Муки и радости - Ирвинг Стоун
Шрифт:
Интервал:
Закладка:
Римская Кампанья — это совсем не Тоскана, и она не наполняла душу Микеланджело всепоглощающей лирической благодатью. Но она обладала своей историей и своей силой, эта плоская, распростершаяся на много верст, плодородная равнина, где то и дело встречались остатки древнеримских акведуков, когда-то доставлявших чистую воду с гор. Вот вилла императора Адриана, где он хотел воскресить славу Греции и Малой Азии и где Микеланджело не раз видел, как землекопы извлекали на свет божий мраморы, дошедшие от поколений людей, живших при Перикле; вот Тиволи с его величественными водопадами — излюбленное место загородных прогулок римлян времен Империи; романские замки, гнездившиеся на склонах Альбанских гор, среди лавы и туфа, каждый на своем отдельном утесе в ряду многих вершин, окружающих громаду кратера; от кратера расходились покрытые темно-зелеными лесами горные отроги, скатываясь вниз с той чисто скульптурной пластичностью, какую Микеланджело видел в горах вокруг Сеттиньяно.

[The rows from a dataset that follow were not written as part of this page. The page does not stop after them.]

A landscape with many peaks, sampled at points; each row gives a point and its height.
A climber steps from a point to whichever of its 4 nearest points has the largest rise for the distance, and stops where none of them is higher. Distance is the straight distance between rows; heights are no part of it.
Q560 h=235: [121 109 120  93 160 137 137 128  72 101  85 169  61 156 127  90 161 147
  95 128 122 173]
Q794 h=325: [141  92 116 117 157 127 106  94  93 132  78 158  97 116 128  95 128 125
 128 134 103  99]
Q95 h=411: [142 107 142 100  74 128 119  98 170  90 117 149 126 159 162 150 136 193
 165 125 152 108]
Q183 h=127: [135 104  75 124 177 165  95 103  90 192 106 108  80 140 142 144 108  73
 105 152 110  99]
Q88 h=282: [119 159 128 134 141 139 132 123 123 173 123 110 123  83 139 128 113 106
 173 116  91 133]
Q647 h=368: [156 142 134 190  76  93 151 122 168 105 154 114 194 102 132 111  92 148
 133 119 102 133]
Q841 h=119: [148 114 167 112 122 129 105 135 129 134 174 117 154 157 142 127 151 141
  74 135 190 152]
Q782 h=432: [136 197 153 146 129 106 133 162 141 124 166 109 168  98  96 114 123  97
 137 111 122 163]
Q689 h=168: [ 78 113 143  82 195 107 111 173 102 181 100 121 109 119 107 102 126 100
 106 128 124 130]
Q321 h=763: [115 132 176 114 160 109 110 162 114 114 124 120 170 138 146 106 103 101
 134 118 138 134]
Q49 h=702: [ 83  90  98  93 143 132 163 113 114 113 125 181  75 134 120 166 151 173
 172 109 117 135]
Q952 h=270: [165  77  81 144 132 192  84 104  60 125  85 185  65 137 144 132 130 135
  74 149  99 143]
Q318 h=224: [159 155 138 174  54 130 124  90 157 122 133 165 167  79 130 108  82 174
  95 157 100 124]
Q48 h=280: [ 80 179 114 130 123 145 160 114 143 102 156 121  77  98 106 166 153 116
 147 105  94 161]
Q450 h=39: [102 104  80 134  87 109 169 111 133  80 126 133 144  68 111 135 103 174
 119  98  95 132]
Q980 h=613: [118  97 170 104 138  94 123 146 154 121 128 126 167 135 137 108 106 152
 143 113 113 129]
Q971 h=206: [109 150 143 125 185 137 106 129 101 140 118 112 121  64 123 113 119  85
 133 134 116 124]
Q288 h=201: [131 103 120 144 167 147 101 137  84 202  81 110 116 114 157 119  93  54
 135 159 120 123]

Через Фраскати и Тускулум он поднимался все выше и выше и уже бродил среди развалин виллы Цицерона, осматривал амфитеатр, форум, рухнувший храм; деревушки, сложенные из камня, были рассеяны меж холмов, возникнув в темной глубине веков, раньше римлян и этрусков; высился храм Фортуны среди стен Пренесте, окружавших десяток хижин, с Пещерой Судьбы и склепами — кто мог знать, в какие отдаленные времена их соорудили?

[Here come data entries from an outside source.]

Points, in no order, along strands that fork and pass close to each other.
Points whose rows are less than 553 apart are linked; no others are. Some points are linked to none.
(532): -132,-84,168,116,-76,53,-59,-53,75,26,-228,86,-54,87,218,214,488,-428,-354,-250
(451): 242,70,139,79,-321,3,21,296,117,327,-241,-221,169,-142,-203,133,-221,234,-375,-143
(924): 451,239,-460,-1,220,4,-179,-6,-25,378,57,119,-27,77,-3,-205,19,129,-208,321
(956): 428,302,-302,124,180,-97,-152,91,-56,307,58,45,123,4,-205,-341,147,76,-318,316
(504): 51,101,-171,-59,-285,354,-16,-126,143,22,-129,-72,-67,35,125,493,194,23,-84,-377
(633): -230,-18,-25,-275,231,-32,-3,84,-36,-34,111,-12,-256,77,138,33,-406,160,266,-37
(792): 24,232,114,-282,191,-75,-148,-78,-67,-301,160,38,40,-89,-461,-259,-183,84,-51,120
(294): 36,-319,-241,181,69,-81,100,142,93,251,24,-2,52,-69,200,-254,-85,192,242,396
(61): -146,-250,-214,-8,80,77,272,46,126,86,82,-43,96,107,353,-185,-47,-2,432,31
(959): 9,40,53,-55,52,57,105,344,103,347,-12,-56,53,-41,-51,-248,-469,124,-26,9
(876): 31,-283,-164,331,-226,6,101,-12,104,230,-59,-37,245,-190,14,-30,50,112,-9,331
(659): -130,-196,127,118,-4,-4,260,-150,23,-98,-49,53,204,182,137,-207,304,-323,250,-33
(936): 45,-211,11,57,175,-81,187,109,12,12,89,-50,234,124,50,-488,-70,-1,91,358
(255): -68,-18,381,211,-424,-119,-2,-124,-18,-300,-18,-179,236,-276,-357,305,4,153,-65,25
(445): -94,79,-18,-128,-50,125,-154,-205,-118,-253,-80,7,-196,-42,-119,393,27,89,-48,-134
(540): 329,111,-508,-57,128,185,-84,83,21,527,-65,80,-92,57,134,-95,-22,167,-121,181
(839): 280,139,-492,39,57,59,-222,-234,-17,-85,215,147,36,-65,-41,-52,258,147,182,250
(795): -163,-61,420,-15,303,-309,-66,113,-211,-273,-90,196,-31,92,-138,-277,26,-291,-157,95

Бродя вокруг громадного кратера вулкана, он углублялся все дальше и дальше в прошлое — белый камень, тесанный неведомо кем и когда, был расплескан по нагорью как молоко, чуть ниже уже виднелись древние поселения человека. На ночь он останавливался в крошечной гостинице или, постучав, заходил в хижину крестьянина, где платил за ужин и кровать; к вечеру у него было такое ощущение, словно горы качались у него под ногами и туф выскальзывал из-под его башмаков, — чувство чудесной усталости толчками шло от ступней и лодыжек к икрам, коленям, бедрам, поднималось к мышцам живота и поясницы.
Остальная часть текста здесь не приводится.